Awards & Recognitions – February 2022

ISC 2022 Presentations

Barrow PGY-6 neurosurgery resident Joshua Catapano, MD, was selected to orally present two of his abstracts at this year’s International Stroke Conference in New Orleans, hosted by the American Heart Association/American Stroke Association. The abstracts chosen were titled, “Number-needed-to-review: A Novel Metric To Assess Triage Efficiency Of Large Vessel Occlusion Detection Systems” and “Hospital Cost Of Direct To Angiography Suite Compared To Emergency Department Transfers For Large Vessel Occlusions Undergoing Mechanical Thrombectomy: A Propensity Adjusted Analysis.”

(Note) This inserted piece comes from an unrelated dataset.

In the rows, 128 means zero.
runs of hidden systems
z_657, run 1 (10 x 18)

Early-Career Scientist Symposium Presenter

Costanza Lo Cascio, a PhD candidate working in the Mehta Laboratory at Barrow, has been invited to present at this year’s Early-Career Scientist Symposium at the Montreal Clinical Research Institute in Canada. The evaluation committee has selected a total of nine students to present their PhD thesis work, and Costanza is one of only two students chosen from the United States. Costanza’s research includes the role of the HDAC1 enzyme in glioblastoma and the Ivy Brain Tumor Center‘s phase 0 approach in the preclinical setting.

NIH R01 Grant

Ashley Stokes, PhD, a neuroimaging scientist at Barrow, received a $1.25 million grant from the National Institutes of Health to study Parkinson’s-related changes across different functional networks in the brain using an advanced MRI method. She was specifically awarded the Stephen I. Katz Early-Stage Investigator Research Project Grant, a new type of R01 grant that funds innovative ideas that represent new directions for early-stage investigators.